Eze Amos/Getty Images News/Getty Images

A new art project will project a hologram of George Floyd over Confederate monuments

More than two months after George Floyd's killing at the hands of Minneapolis police set off a wave of social justice and racial equality protests across the United States, Floyd's family unveiled a unique tribute to their lost loved one this week, setting the stage for a nationwide tour to honor Floyd and carry his legacy forward.

At a ceremony in Richmond, Virginia, on Tuesday evening, Floyd's family kicked off the first public showcase of "A Monumental Change: The George Floyd Hologram Memorial Project" — a holographic projection of Floyd's face and name, which blanketed the city's Robert E. Lee monument at what's become known as Marcus David Peters Circle

"Since the death of my brother George, his face has been seen all over the world,” Floyd's brother Rodney said in a press release ahead of Tuesday evening's event. “Now by partnering with Change.org, the hologram will allow my brother's face to be seen as a symbol for change in places where change is needed most."

The hologram, created in partnership between the newly constituted George Floyd Foundation and Change.org, is set to travel to throughout the south, along the same route as the 1961 civil rights movement Freedom Ride, with stops in North Carolina and Georgia, and elsewhere. At each stop, the hologram — in which a series of digital fireflies coalesce into a ghostly image of Floyd — will reportedly be projected across a local Confederate monument, as a "symbolic call to continue the fight for racial justice," according to the team behind the installation.

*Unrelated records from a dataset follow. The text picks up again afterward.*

In the rows, 128 means zero.
The same turns and mirrors carry the whole set onto itself and the rows of a family onto each other. Which other rows belong to the same family as each row named below? List them in the order they appear above.
These 32 rows form 4 families of 8 rows each.
Ruz: [145 144 107 102 121 139 138 121 143 132 150 156 105 141 155 150 164  72
 122 143 125 127 109 110 141 137 128 160]
bap: [106 126 121 119 135 119 161 136 112  92 114 124 150 130 109 120 119 151
 138 143 112  94 122 138 108 118 167  60]
vefif: [146 126 131 136 146 141 160 113 122 108 151 142 111 121 135 116 110 101
 136 132  74 104 135  99 143 134 119  89]
vutos: [151 138  99 122 133 159 107 132 144 134 155 135 153 114 143 101 129 120
 148 156 161  87 136 126 134 151 145 109]
vibo: [ 97 148 113  96  99 129 153 138 110 114 154 133 131 138 111 128 200 125
 150 162 104 103 137 134 148 144 135 129]
vuk: [116 136  91  95 109 103 128 144 138 112 119 146 162 155 133 149 183 122
 138 163 176 111 100 147 116 120 159 124]
ranen: [137 109  99 132 163 127 135 120 136 123  94 155 127 125 160 142  96 106
 121 143 142 105  85 107 119 122 140  92]
dal: [123 153 123  99  93 116 154 137 125  97 176 133 147 150 108 124 197 117
 151 151 108 111 149 138 139 132 139 119]
pamoz: [120 118 125  94 124 103 185 133 123 101 107 150 130 149 129 163 171 107
 132 127  89 132  94 110 130  98 121 111]
kolim: [164 113 108 135 158 113 136 118 150 107 115 155 143 138 157 137  93  99
 122 133 146 112  98 111 111 110 144  82]
Tidi: [103 131  94  82 116 104 146 137 143 103 124 142 156 151 147 146 169 115
 132 151 168 113  90 141  96 123 177 103]
Sezot: [145 128 118 102 124 130 129 118 133 145 161 145 125 145 162 151 161  74
 125 140 147 122 112  97 142 139 141 153]
botez: [159 131 128 148 139 138 143 119 119 117 147 146 118 124 122 119 123 109
 140 144  82 103 146 105 163 131 102 107]
Lepuv: [108 135 113 109 127  88 183 134 139  93 129 151 124 152 126 168 146  85
 137 135  90 137  90 102 137 108 119 106]
Ror: [108 123 122 110 122  82 183 125 118  86 116 154 121 162 127 164 164 105
 125 139  88 128 100 121 125 102 134 103]
rit: [144 103  92 120 157 131 137 120 153 120 100 168 144 134 159 148 116 100
 123 129 144 120  87 109 112 104 141  83]
dopav: [141 131  94  98 132 132 124 123 140 140 165 174 112 145 156 131 156  79
 123 152 142 140 121 106 130 127 134 152]
pum: [165 145 133 139 132 143 152 116 130 104 143 138 102 115 130 129 125  97
 138 137  75  89 138 104 133 129 119  94]
memut: [ 95 117  87  92 124 101 136 142 131 116 127 151 172 161 139 137 168 126
 134 159 175 127  99 142 126 124 159 117]
Tagi: [137 125 106 110 134 164 104 132 137 118 154 127 153 135 139  97 136 114
 146 164 158  82 132 146 139 157 142  89]
buve: [116 135 103 129 132 113 159 139 129  76 108 143 149 132 107 114 132 150
 148 153 102  92 123 149 117 114 138  58]
bak: [141 129 127 141 139 139 154 107 116 108 167 157 108 123 141 136 124 106
 141 142  84  89 151 107 137 141 106  96]
vibus: [124 138 115 121 122  79 185 125 125 102 117 161 122 140 129 168 156 109
 127 131  92 133 102 100 120  98 136 122]
Sutu: [117 159 129 112 100 112 151 135 109 101 169 120 131 142 109 118 177 123
 149 166 106  95 147 136 146 149 138 128]
posa: [141 114  94 117 151 128 142 122 158 117 118 162 150 123 159 156  96 105
 134 132 141 105  87  87 123 115 149  88]
zigun: [121 132 128 133 124 110 164 134 122  82 106 115 161 131 114 133 138 144
 149 143 109  76 114 139 128 126 145  60]
feg: [115 118 116 130 136 105 151 136 119  88 120 133 169 134 113 115 128 151
 151 151 126  87 126 136 117 118 149  50]
suvub: [152 126 108 122 129 154 107 123 124 129 140 138 149 125 142  99 147 138
 137 160 160  78 145 143 122 147 159 105]
Fotub: [155 136 102 111 121 124 128 122 150 129 154 164 123 146 159 146 174  73
 134 152 139 121 113 108 150 135 112 151]
ledom: [140 144  95 137 132 140 103 125 141 121 163 136 144 127 140 102 123 117
 141 169 161  84 141 136 128 155 158 101]
ser: [120 148 127 114 105 116 146 133 104 105 153 126 124 154 109 110 196 119
 138 163 109 109 148 157 136 139 130 123]
kob: [119 133  94  91 116 104 134 150 146 113 104 132 166 153 128 128 169 116
 132 152 168 127  85 139 122 111 172 116]

The rest of the family of ledom: bap, pamoz, pum, memut, posa, Fotub, ser
The rest of the family of Sezot: ranen, dal, Tagi, buve, bak, vibus, kob
The rest of the family of vefif: Ruz, vutos, vuk, Ror, rit, Sutu, feg

The same turns and mirrors carry the whole set onto itself and the rows of a family onto each other. Which other rows belong to the same family as each row named below? List them in the order they appear above.
These 36 rows form 6 families of 6 rows each.
Duku: [155  75  97 125 190 106 114 141 176]
sobit: [169 100 145 158 174 132 156 127 163]
fikas: [198  93 124 146 152 137  96 145 180]
kuro: [152 117 135 126 128 102 171 157 177]
vub: [188 105 139 126 160 134  94 138 162]
gagu: [135 105  98 137 143 107 170 159 171]
Pov: [176  91  88 138 157 143  94 158 179]
Dozuz: [200 111 136 130 146 136  99 151 165]
koset: [162 103  92  97 152 112 126 184 188]
kugu: [186 115 138 109 151 135  96 151 165]
zetu: [170  99 145 137 189 144 118 128 172]
Pon: [171  96 128 111 165 135  88 135 177]
gaped: [171  81 107 136 165 140  90 167 185]
bamem: [137  85 111 136 151 106 171 149 153]
ris: [146  87 109 144 142 107 175 156 155]
nabuk: [176  73  93 160 169 103 145 143 164]
buse: [173  87 105 128 156 140  92 177 187]
fotov: [187 110 125 109 137 139  99 163 185]
ber: [165  85 107 121 165 139  89 170 185]
gis: [172  99  87 123 152 143  96 166 182]
Zufi: [200 113 138 153 151 151 133 164 182]
Muvuz: [144 121 153 132 154  98 159 148 171]
rezap: [165 125 142  98 161 146 125 163 183]
livu: [140  97  97 154 149 106 170 152 168]
govev: [140  88  97  99 173  99 139 146 166]
Kudav: [194  83  89 158 155 113 129 171 182]
diseg: [161  98 135 162 143 102 169 139 171]
fomal: [153 112 153 152 158  98 158 141 169]
duk: [176 101  89 122 135 106 155 185 176]
mupiv: [158 120 150 146 142 100 164 158 174]
Niro: [135 101 139 127 158  99 161 129 169]
pidan: [144 120 148 103 167 130 154 142 168]
mabe: [164  93  90 123 164 142  92 153 178]
muka: [129  99 100 139 155 104 167 147 167]
kav: [138  91 110 129 143 108 174 159 155]
bokav: [181 123 140 137 138 137 168 167 174]

The rest of the family of vub: Dozuz, kugu, Muvuz, fomal, mupiv
The rest of the family of buse: gaped, bamem, ris, ber, kav
The rest of the family of Pov: gagu, gis, livu, mabe, muka
The rest of the family of Kudav: Duku, koset, nabuk, govev, duk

"I’m hurting right now,” Floyd's brother Philonise reportedly told onlookers Monday evening at a small preview event for the project. “I’m happy to be here. But it’s just hard just being here, looking at my brother ... never thought I’d see my brother on a hologram. Always thought that we would grow old, fish, and die off together."

At Tuesday night's unveiling, Philonise thanked the public for their support, pointing at the assembled crowd and telling them that "my brother’s death will not be in vain, because we have people like you, and you and you and you."